Citation: SILVEIRA, P. G. et al. Predição de escoamento de ar em um secador tipo túnel: Avaliação do uso de placas de direcionamento de fluxo e de modelos de turbulência. Brazilian Journal of Development, Curitiba, v. 6, n. 10, p. 82819-82828, out. 2020. DOI: 10.34117/bjdv6n10-640.
Abstract: The computational fluid dynamics, known as CFD (Computational Fluid Dynamics) uses computational methods to simulate transport phenomena, thus obtaining distributions of speed, pressure, concentration and temperature profiles.

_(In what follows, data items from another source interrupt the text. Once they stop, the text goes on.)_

Below is a small trained network, with its code and all its weights. Each question gives an input and a class and asks what happens when units are switched off, that is, made to give their printed mean instead of their output.

import numpy as np


def w(rows, s, z=0):
    codes = np.array(rows[::2]) - 128.0
    scale = np.full(codes.shape[1], s)
    scale[-1] = z or s
    return codes * scale


def norm(h):
    return h / np.sqrt((h * h).mean(-1, keepdims=True) + 1e-5)


def f(y):
    return y / 2 * (1 + np.tanh(0.7978845608 * (y + 0.044715 * y**3)))


def log_softmax(a):
    a = a - a.max(-1, keepdims=True)
    return a - np.log(np.exp(a).sum(-1, keepdims=True))


def net(x, mask):
    res = np.array(x, float).reshape(1, 4) / 4 @ E
    u = 0
    for l in range(3):
        y = f(norm(res) @ A[l][:, :-1].T + A[l][:, -1])
        res = res + np.where(mask[u : u + 7], y, B[l][:, -1]) @ B[l][:, :-1]
        u += 7
    return log_softmax(norm(res)[-1] @ U[:, :-1].T + U[:, -1])


A, B = {}, {}
E = w([
[193,76,36,79,60],'x0',
[95,182,124,127,7],'x1',
[72,136,1,119,82],'x2',
[157,147,154,143,136],'x3',
],0.0053)
A[0] = w([
[31,140,124,92,83,111],'L0N0',
[103,100,178,62,121,118],'L0N1',
[3,162,94,24,157,123],'L0N2',
[105,155,231,171,142,2],'L0N3',
[164,114,133,212,161,47],'L0N4',
[128,81,114,110,242,78],'L0N5',
[117,70,150,173,146,23],'L0N6',
],0.0066,0.0025)
B[0] = w([
[85,87,81,190,124,227],'L0N0',
[72,146,132,201,95,138],'L0N1',
[79,129,191,196,170,248],'L0N2',
[144,190,197,136,72,237],'L0N3',
[129,158,176,70,193,117],'L0N4',
[79,175,171,2,199,253],'L0N5',
[142,219,100,109,176,94],'L0N6',
],0.0056,0.0018)
A[1] = w([
[55,242,77,143,109,103],'L1N0',
[161,230,194,146,97,97],'L1N1',
[96,148,69,92,121,3],'L1N2',
[152,247,157,206,167,151],'L1N3',
[210,123,31,160,136,228],'L1N4',
[2,191,110,172,77,29],'L1N5',
[27,143,192,171,89,110],'L1N6',
],0.006,0.0019)
B[1] = w([
[128,85,106,150,213,207],'L1N0',
[141,254,130,173,46,226],'L1N1',
[161,127,210,168,139,126],'L1N2',
[110,102,218,62,89,229],'L1N3',
[207,71,153,81,103,248],'L1N4',
[116,118,102,235,183,254],'L1N5',
[129,89,101,181,110,252],'L1N6',
],0.006,0.0021)
A[2] = w([
[21,94,134,178,99,41],'L2N0',
[208,108,112,80,53,133],'L2N1',
[111,117,228,172,105,62],'L2N2',
[169,104,43,125,1,200],'L2N3',
[55,100,133,147,97,32],'L2N4',
[163,142,185,86,227,125],'L2N5',
[133,160,147,154,133,6],'L2N6',
],0.0068,0.0027)
B[2] = w([
[96,131,72,120,170,153],'L2N0',
[223,77,22,150,92,194],'L2N1',
[97,195,135,115,3,155],'L2N2',
[204,124,120,76,143,255],'L2N3',
[169,172,123,204,180,126],'L2N4',
[60,133,157,40,132,183],'L2N5',
[91,105,122,109,60,113],'L2N6',
],0.0064,0.0055)
U = w([
[54,117,65,254,182,3],'0',
[119,203,176,152,46,96],'1',
[216,104,70,103,78,220],'2',
[109,139,158,70,192,189],'3',
],0.0082,0.0026)

Each question gives the input, the list of numbers given to net, and the class t.
The units are the neurons (one row each of A and B). Each row of codes is followed by its name. A weight is (code - 128) times the scale printed after its matrix; where a second scale follows, it is the last column's (A, B and U).
mask holds one flag per neuron, layer by layer. A switched-off neuron (its flag False) gives its mean, the last column of its row in B, instead of its output. The means were averaged over made-up inputs and are rounded, as every weight is.
A unit's drop is (log p(t) with every unit on - log p(t) with that unit switched off) / (log p(t) with every unit on - log p(t) with every unit switched off).
The circuit of an input: a set's keep is (log p(t) with only the set's units on - log p(t) with every unit switched off) / (log p(t) with every unit on - log p(t) with every unit switched off). Starting from the 12 units with the biggest drops (on a tie, the unit counted first), units are removed one at a time, each time the one whose removal leaves the highest keep (on an exact tie, the one counted first), for as long as the keep stays at least 0.8.
circuit, biggest first: the units of the circuit, biggest drop first
most important unit: the unit with the biggest drop
top k neurons: the k neurons with the biggest drops, biggest first
k most important neurons of layer l: the k neurons of layer l with the biggest drops, biggest first
drop of u: that unit's drop, to one decimal
input [4,-1,-8,8], class 1: top 4 neurons : [L2N3 L1N1 L2N2 L1N4]
input [0,-1,8,-8], class 0: most important unit : L0N2
input [-3,-3,-5,5], class 1: circuit, biggest first : [L0N3 L2N2]
input [-6,-3,-8,-5], class 1: 2 most important neurons of layer 0 : [L0N3 L0N1]
input [2,7,1,-8], class 0: top 2 neurons : [L1N5 L0N2]
input [-8,-1,1,-1], class 1: top 4 neurons : [L0N3 L2N2 L1N3 L1N1]
input [-7,-1,-3,-8], class 1: top 3 neurons : [L0N3 L2N2 L1N1]
input [1,-8,8,3], class 3: top 2 neurons : [L0N5 L2N1]
input [-8,-2,-7,-7], class 1: top 2 neurons : [L0N3 L2N2]
input [2,1,-5,1], class 1: 2 most important neurons of layer 1 : [L1N4 L1N1]
input [-6,-3,1,6], class 1: top 3 neurons : [L0N3 L1N1 L2N2]
input [-6,-2,2,8], class 1: drop of L0N3 : 0.2
input [-2,-1,-1,4], class 1: drop of L0N3 : 0.2
input [1,-5,4,-2], class 3: drop of L2N1 : 0.1
input [-1,-2,2,0], class 3: drop of L0N5 : 0.3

This work aimed to evaluate the use of flow direction plates and turbulence models usually reported in the literature k-ɛ, BSL, SSG and SST in the prediction of speed profiles during air flow in a convective dryer (Eco Educational Engineering, MD018, Brazil). Air flow and velocity fields were determined using the commercial package AnsysCFX®. The three-dimensional simulations developed involved the transport equations: conservation of mass, amount of movement and energy transfer. A finite volume numerical method was used to calculate partial differential equations. The algebraic equations were solved by the AMG algorithm (Algebraic Multi-Grid), using as a convergence criterion the sum of normalized residues less than 1x10-6 for all variables. The pressure-velocity coupling was approximated using the trilinear method. In the simulations, a permanent flow regime was considered. The boundary conditions were: uniform air speed at the entrance of the air supply duct, static pressure at 0 Pa at the exit of the dryer and condition of non-slip on the walls of the dryer. The use of air direction plates provided greater uniformity of the current lines. As there are no significant changes between the velocity profiles obtained with the turbulence models, it was understood that the k-ε model is the most appropriate because it presents a shorter simulation time and is capable of reproducing the phenomenological behavior of the air flowing in a tunnel dryer.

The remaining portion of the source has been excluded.